Is compute that expensive? An H100 rents at about $2.50/hour, it's 80 hours of pure compute. Assuming 720 hours a month, 1/9 duty cycle around the clock, or 1/3 if we assume 8-hour work day. It's really intense, constant use. And I bet OpenAI spend less on operating their infra than the rate at which cloud providers rent it out.

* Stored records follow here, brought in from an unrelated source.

Each point is reached from the start by the listed moves, each made once or not at all, plus a little noise. Say if it took an odd or an even number of moves. Then give how often each move was made.
In the rows, zero is written as 100.

Moves:
(1): 175 79 112 80
(2): 102 163 109 96
Start: 77 73 58 106
Points:
80 70 57 105 => even (0, 0)
157 117 80 82 => even (1, 1)
149 51 65 88 => odd (1, 0)

Moves:
(1): 153 104 109 103 94 102 100 90 105 99 96
(2): 94 140 98 102 106 98 101 96 98 103 106
(3): 91 97 171 91 98 99 88 105 99 85 85
(4): 95 101 111 145 94 94 106 106 100 97 101
(5): 103 95 102 103 137 101 96 99 104 101 95
(6): 101 104 98 110 98 160 104 104 94 90 101
(7): 104 99 103 90 102 92 169 107 103 93 100
(8): 108 100 95 94 105 101 94 158 104 97 94
Start: 116 117 102 116 65 90 66 132 89 118 127
Points:
152 144 195 148 98 81 120 136 95 94 112 => even (1, 1, 1, 1, 1, 0, 1, 0)
156 163 175 119 66 148 53 187 88 90 107 => odd (1, 1, 1, 0, 0, 1, 0, 1)
163 115 177 115 51 154 54 133 96 91 113 => odd (1, 0, 1, 0, 0, 1, 0, 0)

Moves:
(1): 152 94 99 95 97 106 99 96 93 107 102 103 96 100 95 107
(2): 105 140 105 97 107 98 91 108 101 95 94 97 100 100 90 94
(3): 102 98 152 107 97 103 102 104 95 91 96 103 103 96 101 101
(4): 105 102 93 153 102 100 94 102 103 100 92 105 101 106 97 103
(5): 96 97 102 99 149 106 106 97 96 102 104 95 98 88 100 103
(6): 99 101 100 100 94 138 105 99 109 100 99 98 103 102 103 99
(7): 100 107 102 98 98 95 144 104 102 106 100 107 103 107 105 102
(8): 106 80 105 91 98 102 104 156 107 107 96 102 98 100 98 94
(9): 100 99 113 95 108 93 99 90 167 100 96 101 101 101 110 104
(10): 97 99 105 99 98 102 92 96 93 152 98 95 95 94 96 98
(11): 102 111 106 112 90 103 104 100 104 98 169 104 107 105 97 112
(12): 98 102 94 91 103 103 99 97 92 101 101 147 107 98 103 97
(13): 111 93 91 100 105 98 94 105 101 104 98 91 154 110 117 106
(14): 97 98 99 99 109 99 99 104 99 102 96 103 90 141 98 104
Start: 133 118 111 124 108 82 110 97 115 82 123 80 91 100 114 65
Points:
191 139 182 119 138 148 113 150 105 132 182 122 97 83 98 70 => odd (1, 1, 1, 0, 1, 1, 0, 1, 0, 1, 1, 1, 0, 0)
146 135 174 115 171 127 115 160 184 82 173 120 146 144 132 78 => even (0, 1, 1, 0, 1, 1, 0, 1, 1, 0, 1, 1, 1, 1)
188 167 175 123 93 127 155 100 106 132 176 139 100 99 102 77 => even (1, 1, 1, 0, 0, 1, 1, 0, 0, 1, 1, 1, 0, 0)
195 152 102 109 125 83 139 116 102 100 109 121 145 154 120 74 => even (1, 1, 0, 0, 0, 0, 1, 0, 0, 0, 0, 1, 1, 1)
151 149 176 173 165 122 92 95 182 125 99 63 145 99 129 68 => even (0, 1, 1, 1, 1, 1, 0, 0, 1, 1, 0, 0, 1, 0)
137 112 96 111 167 128 113 98 114 91 122 110 142 139 133 75 => odd (0, 0, 0, 0, 1, 1, 0, 0, 0, 0, 0, 1, 1, 1)
188 87 161 162 154 104 107 142 93 141 107 126 89 85 106 69 => odd (1, 0, 1, 1, 1, 0, 0, 1, 0, 1, 0, 1, 0, 0)

Moves:
(1): 124 99 98 96 98 99 88 108 107 101 103 101 92 104 98 92 108 96 94 103 112
 107 99 95 95 101 103
(2): 101 151 112 103 87 92 99 101 97 94 101 91 92 94 106 110 110 98 101 105
 104 100 101 75 100 102 92
(3): 108 93 133 88 91 102 100 111 99 96 94 110 101 91 106 98 93 101 102 107
 90 108 108 105 100 90 109
(4): 103 105 101 126 104 84 102 100 101 99 95 104 103 99 102 92 104 109 99
 103 95 97 106 107 92 96 94
(5): 96 107 108 89 123 98 104 102 101 100 100 106 100 112 94 93 101 105 99
 106 117 102 105 102 101 99 103
(6): 107 100 102 110 104 141 92 96 95 106 92 106 102 93 101 101 103 116 97
 105 104 104 93 99 101 112 90
(7): 100 97 100 100 97 109 128 99 106 107 102 97 104 107 95 85 99 104 101 90
 99 96 100 92 102 100 94
(8): 83 104 97 93 89 96 98 143 95 122 111 119 107 92 96 99 110 113 104 109
 111 98 93 88 107 103 109
(9): 86 105 102 103 108 106 93 101 136 112 110 109 98 99 105 97 95 93 105 107
 94 108 104 104 85 104 100
(10): 104 104 105 98 104 103 93 88 90 127 111 98 91 105 104 94 96 100 102 97
 99 104 105 104 97 98 94
(11): 107 97 99 105 103 111 96 99 91 78 139 108 98 103 100 96 115 101 98 105
 94 104 97 95 106 99 113
(12): 101 101 93 84 87 100 93 86 100 101 86 155 99 99 110 102 101 103 93 92 96
 106 105 105 94 99 86
(13): 101 109 103 98 102 96 94 97 97 107 105 95 126 101 93 98 100 97 100 90
 107 101 93 99 94 85 93
(14): 95 101 105 104 88 102 92 104 101 101 102 103 102 139 96 119 106 99 102
 102 88 102 107 111 83 98 89
(15): 106 94 92 106 100 101 103 105 100 99 104 100 107 105 133 108 96 100 99
 100 105 83 107 100 93 106 98
(16): 108 110 99 113 107 104 111 98 105 111 107 105 99 82 86 144 100 102 94 85
 100 95 102 97 97 101 104
(17): 100 94 106 98 102 99 97 88 108 108 100 100 105 98 105 105 127 104 104
 103 104 104 102 100 99 103 98
(18): 103 100 106 89 93 87 94 91 114 92 109 95 110 104 92 109 87 153 96 109 89
 101 97 89 91 107 105
(19): 100 102 92 101 100 100 98 104 99 98 96 104 101 98 103 98 101 91 134 104
 100 92 105 94 90 100 102
(20): 102 100 86 96 98 98 115 100 96 105 95 99 113 94 94 96 96 95 96 136 98
 100 102 100 94 100 96
(21): 94 87 105 113 68 98 97 80 96 97 105 115 102 110 98 107 95 97 101 100 133
 90 111 96 104 100 102
(22): 94 91 90 99 89 97 111 107 92 97 90 99 99 93 112 101 93 111 103 102 110
 147 97 100 89 97 96
(23): 102 104 90 96 97 100 97 103 94 100 97 91 97 95 84 92 105 104 92 91 104
 108 136 92 107 91 93
(24): 98 114 102 88 81 105 112 103 101 95 107 108 106 92 90 96 107 110 118 90
 110 101 99 156 106 107 104
Start: 102 111 89 83 94 93 90 101 108 105 104 48 97 114 84 102 108 102 95 107
 103 86 106 100 98 122 82
Points:
86 104 80 92 60 138 98 134 95 136 112 89 118 164 83 104 123 133 123 114
 163 61 164 72 84 131 63 => odd (0, 0, 0, 0, 1, 1, 1, 1, 0, 0, 0, 0, 0, 1, 1, 0, 0, 0, 1, 0, 1, 0, 1, 0)
104 172 88 112 5 72 133 134 110 148 123 86 147 115 59 146 161 125 144
 128 175 115 126 108 53 114 57 => even (1, 1, 0, 1, 0, 0, 1, 1, 0, 0, 0, 0, 1, 1, 0, 1, 1, 0, 1, 1, 1, 1, 0, 1)
121 157 88 99 71 143 138 123 127 130 91 61 108 62 110 133 94 115 118 138
 109 128 160 56 54 123 55 => odd (0, 1, 1, 0, 0, 1, 1, 0, 1, 0, 0, 0, 0, 0, 1, 1, 0, 0, 1, 1, 0, 1, 1, 0)
117 114 117 66 82 66 85 141 168 144 112 153 119 89 121 141 126 190 91
 130 123 146 132 91 44 131 89 => even (1, 0, 1, 1, 1, 0, 0, 1, 1, 0, 0, 1, 0, 0, 1, 1, 1, 1, 0, 0, 0, 1, 0, 0)
106 123 55 103 66 83 95 115 81 157 141 136 146 120 117 154 153 125 123
 136 110 118 127 98 35 107 56 => odd (0, 0, 0, 1, 0, 0, 0, 1, 0, 1, 1, 1, 1, 1, 1, 1, 1, 0, 1, 1, 0, 1, 0, 0)

Moves:
(1): 128 91 101 106 95 105 91 116 108 96 108 82 108 93 91 96 117 100 90 103
 115 100 106 116 110 105 97
(2): 94 138 89 112 107 108 108 112 91 103 109 93 96 91 96 95 91 98 113 104
 107 103 109 109 93 103 97
(3): 103 94 124 100 100 113 96 107 99 102 96 107 105 106 105 97 106 100 108
 101 91 95 101 98 91 108 90
(4): 114 85 97 133 119 110 98 83 113 93 98 97 101 91 103 109 97 119 104 109
 97 105 92 95 103 78 100
(5): 98 98 108 90 123 104 90 98 96 104 106 97 106 89 102 101 102 105 94 99 96
 96 115 110 105 104 102
(6): 109 94 92 97 95 119 105 100 96 104 101 102 109 100 102 100 87 108 88 91
 95 96 101 107 101 107 95
(7): 108 96 91 109 112 99 138 109 102 102 93 102 101 114 110 87 97 100 100 99
 107 96 110 103 114 97 87
(8): 79 98 99 99 92 100 87 137 91 91 100 91 82 98 101 111 87 97 102 100 90 99
 113 100 108 81 87
(9): 104 100 102 103 109 101 98 105 119 102 95 102 103 104 99 101 95 103 99
 92 98 103 95 103 100 101 106
(10): 98 86 99 112 98 92 114 106 97 130 86 83 119 98 95 99 96 95 106 105 97
 105 104 99 102 101 113
(11): 97 93 106 103 109 111 103 92 100 102 119 95 100 99 91 102 100 96 89 104
 108 104 88 85 104 104 109
(12): 103 102 106 102 104 99 95 110 101 118 107 122 96 102 84 101 101 111 105
 110 102 93 99 98 101 99 106
(13): 97 100 91 117 96 93 98 108 104 96 104 107 115 106 97 91 100 92 105 90 98
 95 103 89 99 113 99
(14): 93 97 94 107 123 112 84 111 81 111 90 93 105 127 110 107 110 100 100 110
 100 101 109 101 106 112 99
(15): 100 103 105 99 89 102 102 92 99 93 101 96 95 91 124 94 98 109 117 102 98
 96 104 99 108 99 115
(16): 100 95 94 95 107 105 106 112 99 88 106 110 103 95 103 121 103 107 114
 103 98 99 94 106 99 104 94
(17): 87 99 92 99 95 108 99 95 110 96 98 104 101 98 98 83 107 102 100 97 113
 96 101 103 106 93 95
(18): 92 105 111 104 104 88 111 112 107 107 116 89 98 101 81 100 102 130 101
 85 88 90 111 100 85 87 99
(19): 109 91 100 85 110 104 88 99 98 98 90 97 99 102 96 82 93 93 127 94 89 106
 93 88 95 98 98
(20): 88 104 112 95 104 117 93 90 99 83 88 100 121 108 89 96 97 115 93 120 95
 95 102 88 102 103 100
(21): 102 91 108 89 101 92 99 96 93 86 93 102 93 104 107 96 90 97 106 96 132
 79 110 100 101 109 102
(22): 104 97 99 105 106 105 99 105 96 89 91 100 109 108 109 99 106 106 97 91
 107 124 105 96 106 103 97
(23): 100 88 97 88 85 120 95 95 108 102 113 107 105 106 96 104 107 87 96 105
 101 100 119 97 80 99 106
(24): 95 97 102 99 102 97 105 98 96 97 108 102 103 110 88 90 88 103 120 103 97
 111 102 136 107 94 98
Start: 117 93 102 107 90 100 99 107 97 108 113 87 96 99 95 98 89 86 104 89 106
 97 81 90 106 86 93
Points:
94 87 62 156 133 181 117 162 78 80 122 93 138 148 86 111 50 114 136 122
 89 99 134 123 117 74 56 => odd (0, 1, 0, 1, 0, 1, 1, 1, 0, 0, 0, 0, 1, 1, 0, 1, 0, 0, 0, 1, 0, 0, 1, 1)
109 41 95 119 91 162 142 119 104 94 113 115 167 128 99 70 78 107 116 100
 162 72 121 58 121 117 110 => odd (0, 0, 0, 0, 0, 1, 1, 0, 0, 1, 1, 1, 1, 0, 1, 1, 1, 0, 0, 1, 1, 1, 1, 0)
90 55 143 105 129 123 90 184 105 124 112 87 120 104 77 79 70 149 195 72
 71 114 116 122 116 57 95 => odd (0, 0, 1, 0, 1, 0, 0, 1, 1, 1, 0, 1, 0, 0, 1, 1, 1, 1, 1, 0, 0, 1, 0, 1)
124 72 93 147 141 160 111 93 116 69 147 78 147 111 58 51 84 102 116 118
 174 76 138 117 129 88 88 => even (1, 1, 0, 1, 1, 0, 1, 0, 0, 0, 1, 0, 1, 0, 0, 0, 1, 0, 0, 1, 1, 0, 1, 1)
119 64 115 117 130 110 84 134 84 142 78 84 123 141 98 70 72 104 173 97
 95 135 93 112 129 91 127 => even (0, 0, 0, 0, 0, 0, 0, 0, 1, 1, 0, 1, 0, 1, 1, 0, 0, 0, 1, 0, 0, 1, 0, 1)
114 35 131 130 120 190 68 141 103 102 168 49 113 110 88 93 97 141 109
 103 94 85 145 137 123 55 85 => odd (1, 0, 1, 1, 1, 1, 0, 1, 0, 0, 1, 0, 0, 1, 1, 0, 1, 1, 0, 0, 0, 0, 1, 1)
103 96 116 109 141 128 110 156 93 126 112 67 134 85 81 70 94 123 165 66
 91 110 112 102 87 83 81 => odd (0, 1, 1, 0, 1, 0, 0, 0, 0, 1, 0, 0, 0, 0, 0, 1, 1, 1, 1, 0, 0, 1, 0, 0)
137 87 113 154 133 150 130 173 96 128 99 40 171 153 76 31 63 131 168 92
 83 87 135 124 117 117 89 => even (1, 1, 1, 0, 0, 1, 1, 0, 1, 1, 0, 0, 1, 1, 1, 0, 0, 1, 1, 1, 0, 0, 0, 1)
96 57 101 91 128 137 126 158 79 93 142 112 92 110 78 92 52 112 121 88
 143 69 113 139 150 79 65 => even (0, 0, 0, 0, 1, 1, 1, 1, 0, 0, 1, 1, 0, 0, 0, 1, 1, 0, 0, 0, 1, 0, 0, 1)
119 26 122 143 192 176 95 179 78 120 69 93 159 155 92 93 52 145 160 118
 66 120 118 114 145 77 70 => odd (0, 0, 1, 1, 1, 1, 1, 1, 1, 1, 0, 1, 0, 1, 0, 1, 0, 0, 1, 1, 0, 1, 0, 1)
86 74 91 110 109 158 115 176 108 115 144 63 123 110 49 87 53 114 154 69
 97 138 114 116 92 60 89 => odd (0, 1, 0, 0, 0, 1, 0, 1, 1, 1, 1, 0, 0, 0, 0, 1, 1, 1, 1, 0, 0, 1, 1, 1)
105 26 99 153 160 181 92 127 124 128 123 95 185 150 36 83 77 155 147 98
 92 120 101 78 101 81 108 => even (0, 0, 0, 1, 0, 1, 0, 0, 1, 1, 1, 1, 1, 1, 0, 1, 1, 1, 1, 1, 0, 1, 1, 1)

Moves:
(1): 102 90 102 111 97 115 91 109 103 101 111 100 93 102 108 96 107 105 100
 100 106 96 90 90 102 105
(2): 109 105 109 94 94 103 93 99 93 94 105 97 108 88 95 100 107 96 105 105
 102 94 103 93 93 102
(3): 93 93 116 91 97 98 89 94 104 84 90 91 95 101 102 89 101 105 87 88 106 85
 97 92 111 91
(4): 90 97 121 102 101 94 93 97 97 105 104 103 114 85 99 95 98 92 87 98 99 99
 97 101 90 102
(5): 100 102 103 100 109 109 107 107 97 111 103 82 93 115 96 107 98 96 110 94
 100 102 87 101 113 106
(6): 90 101 101 101 101 103 100 92 84 97 101 107 100 104 103 101 102 87 100
 92 93 103 105 104 108 100
(7): 108 101 99 118 96 115 115 102 105 115 96 104 82 93 104 105 98 97 98 68
 97 102 93 106 114 98
(8): 115 84 108 97 89 110 103 119 85 100 91 102 102 107 96 90 104 108 102 101
 91 114 102 111 89 107
(9): 86 101 113 103 97 107 101 97 100 102 105 103 103 100 109 94 95 115 104
 91 89 103 93 99 99 100
(10): 111 99 89 102 97 96 93 105 101 114 98 99 111 107 99 96 102 96 103 103
 101 85 97 106 102 95
(11): 85 104 110 93 98 89 102 116 93 110 126 110 100 110 87 103 95 100 91 99
 105 100 106 108 104 86
(12): 93 97 107 105 93 99 105 109 115 100 93 112 106 112 101 119 111 97 90 99
 106 86 98 100 98 91
(13): 100 91 104 90 99 111 111 94 103 103 105 106 105 104 116 102 82 97 94 93
 104 101 96 90 97 97
(14): 96 97 103 99 94 95 110 100 96 102 110 90 98 105 110 104 105 99 96 96 104
 88 105 99 87 98
(15): 103 108 118 98 112 101 105 115 87 105 105 113 98 101 119 96 106 101 93
 103 100 107 104 114 102 95
(16): 100 97 115 98 100 96 91 102 96 110 99 93 101 91 103 116 94 106 107 101
 104 107 113 99 108 103
(17): 105 93 96 90 95 97 103 95 106 103 98 101 112 99 108 101 109 92 107 89 98
 107 97 94 105 89
(18): 106 92 104 104 104 96 104 88 92 98 104 104 105 103 95 100 111 110 101
 103 105 102 98 101 104 108
(19): 101 93 107 103 104 95 101 102 92 101 101 98 104 91 96 97 105 99 108 100
 109 87 103 109 98 88
(20): 102 89 106 102 95 118 99 90 103 107 103 98 99 102 101 104 116 98 88 116
 95 104 98 104 93 91
(21): 94 113 99 100 101 101 101 99 108 100 95 92 94 99 103 102 104 102 99 85
 117 96 100 112 92 93
(22): 99 102 106 113 94 93 98 94 104 103 105 102 91 113 96 100 100 91 108 100
 107 106 107 100 98 96
(23): 106 112 94 96 116 110 105 97 121 92 102 104 109 96 102 92 103 91 103 92
 99 93 116 94 107 110
(24): 109 88 108 89 95 101 94 94 108 89 113 109 101 110 107 110 97 98 101 98
 96 100 105 112 93 103
Start: 117 85 96 93 100 90 103 107 110 100 103 115 100 92 104 99 86 123 109 94
 88 97 108 91 103 103
Points:
125 95 140 68 119 92 105 108 88 86 159 158 120 105 112 100 107 109 102
 85 87 96 144 116 115 107 => odd (0, 1, 0, 0, 0, 1, 0, 0, 0, 0, 1, 0, 0, 0, 1, 0, 0, 1, 0, 0, 0, 0, 1, 1)
110 78 139 121 77 140 106 94 106 115 122 76 52 117 122 106 124 99 100 38
 118 74 93 91 113 82 => even (1, 1, 1, 0, 1, 1, 1, 0, 0, 0, 0, 0, 0, 1, 0, 0, 0, 0, 0, 1, 1, 1, 0, 0)
121 35 194 122 61 125 121 144 97 144 164 155 78 144 139 134 125 151 89
 69 92 110 119 134 94 84 => odd (1, 0, 0, 0, 0, 0, 1, 1, 1, 0, 1, 1, 0, 1, 1, 1, 0, 1, 0, 1, 0, 1, 0, 1)
130 61 195 77 86 103 124 145 95 118 142 127 99 132 130 126 122 89 115 18
 106 77 149 127 132 65 => even (0, 1, 1, 0, 1, 1, 1, 1, 0, 0, 1, 1, 0, 1, 1, 1, 1, 0, 1, 0, 0, 1, 1, 1)

Moves:
(1): 104 105 102 103 99 99 107 105 102 102 91 98 100 101 98 94 97 108 93 102
 92 107 100 106
(2): 92 97 99 97 100 104 106 98 106 98 82 100 95 102 110 96 98 100 112 93 101
 105 98 102
(3): 100 112 84 97 108 105 97 82 105 95 101 99 105 101 102 95 105 108 103 105
 97 103 111 100
(4): 98 87 101 103 112 100 105 109 95 111 93 109 97 98 94 96 90 107 102 116
 99 105 95 104
(5): 101 97 118 94 104 99 97 97 101 97 89 112 83 101 97 87 105 91 86 89 109
 93 95 101
(6): 95 97 97 99 92 101 104 93 100 92 95 114 92 111 106 109 100 85 93 101 97
 106 87 109
(7): 94 85 97 105 108 89 104 105 99 98 104 100 106 103 96 118 105 102 111 110
 94 111 107 104
(8): 113 99 103 95 106 103 112 100 92 105 92 98 107 106 110 88 105 108 110 96
 92 107 111 92
(9): 102 101 104 110 102 105 98 106 101 100 107 111 90 101 99 110 105 97 103
 109 103 96 106 102
(10): 107 94 80 117 108 123 87 100 116 88 89 95 105 99 98 112 89 96 90 99 114
 96 92 94
(11): 102 113 103 78 105 99 92 112 110 94 108 113 95 99 93 101 95 89 90 105 98
 101 106 109
(12): 97 101 96 97 99 105 108 85 107 111 116 98 86 94 103 91 98 105 95 97 105
 102 91 102
(13): 96 103 96 96 106 101 108 104 101 90 96 107 108 101 97 97 109 101 95 91
 105 102 94 93
(14): 99 99 93 102 99 101 97 102 103 91 101 96 104 106 106 91 105 97 98 96 109
 101 93 87
(15): 93 109 107 101 109 85 102 94 95 94 114 99 92 106 102 97 99 90 113 97 98
 122 84 98
(16): 106 112 101 88 91 97 97 115 98 108 93 104 99 86 104 99 102 81 93 107 114
 99 96 93
(17): 102 116 102 87 96 109 108 101 99 98 97 86 113 100 113 100 96 101 95 95
 116 96 118 94
(18): 87 94 103 96 93 109 110 96 97 94 95 96 100 95 94 103 114 94 103 99 92
 111 105 101
(19): 104 97 99 102 101 97 105 102 107 102 105 103 103 117 94 102 102 96 96 88
 105 103 99 97
(20): 111 86 101 118 92 89 100 104 102 112 106 105 119 105 106 86 106 102 98
 107 108 109 86 101
(21): 84 99 98 101 104 99 95 102 89 93 100 98 101 93 102 104 104 91 101 94 96
 103 106 98
(22): 102 96 109 104 96 100 100 88 104 96 100 112 92 101 104 101 99 96 105 105
 107 103 100 84
(23): 85 91 117 99 103 99 96 102 95 99 96 107 103 105 107 112 114 87 102 102
 89 107 100 97
(24): 99 106 96 98 88 105 81 98 86 91 98 95 102 78 107 110 107 111 100 95 105
 122 94 98
Start: 86 108 94 100 105 95 90 102 100 95 96 99 111 103 114 103 87 91 109 91 90
 91 111 98
Points:
48 119 108 69 94 145 70 116 112 27 45 148 97 98 145 137 129 5 72 59 150
 136 101 57 => even (0, 1, 0, 0, 1, 1, 0, 0, 1, 1, 1, 0, 1, 1, 0, 1, 1, 1, 1, 0, 1, 1, 1, 1)
56 111 92 103 117 106 57 106 104 62 102 126 103 75 129 113 135 39 90 104
 113 174 83 89 => even (1, 0, 1, 0, 1, 0, 1, 0, 1, 1, 1, 1, 0, 1, 1, 1, 0, 1, 0, 1, 1, 0, 1, 1)
92 158 84 53 130 91 105 94 107 94 116 118 103 96 127 71 99 73 107 90 99
 127 103 85 => odd (0, 0, 1, 0, 0, 0, 0, 1, 0, 0, 1, 1, 1, 0, 1, 1, 0, 0, 0, 0, 0, 0, 0, 0)
60 141 96 66 110 127 91 93 92 38 58 134 119 106 168 110 125 73 109 79 98
 150 135 68 => even (1, 1, 1, 0, 0, 1, 0, 1, 1, 0, 1, 0, 1, 1, 0, 0, 1, 0, 0, 0, 1, 1, 1, 1)
90 114 70 86 114 96 104 111 78 86 58 123 128 87 128 108 108 103 108 112
 84 151 107 97 => odd (1, 0, 1, 1, 0, 1, 1, 1, 0, 0, 0, 0, 1, 0, 0, 1, 0, 0, 0, 0, 0, 0, 0, 1)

You need enough RAM to store the model and the KV-cache depending on context size. Assuming the model has a trillion parameters (there are only rumours how many there actually are) and uses 8 bit per parameter, 16 H100 might be sufficient.
A single H100 has 80GB of memory, meaning that at FP16 you could roughly fit a 40B parameter model on it, or at FP4 quantisation you could fit a 160B parameter model on it. We don't know (I don't think) what quantisation OpenAI use, or how many parameters o1 is, but most likely...
...they probably quantise a bit, but not loads, as they don't want to sacrifice performance. FP8 seems like a possible middle ground. o1 is just a bunch of GPT-4o in a trenchcoat strung together with some advanced prompting. GPT-4o is theorised to be 200B parameters. If you wanted to run 5 parallel generation tasks at peak during the o1 inference process, that's 5x 200B, at FP8, or about 12 H100s. 12 H100s takes about one full rack of kit to run.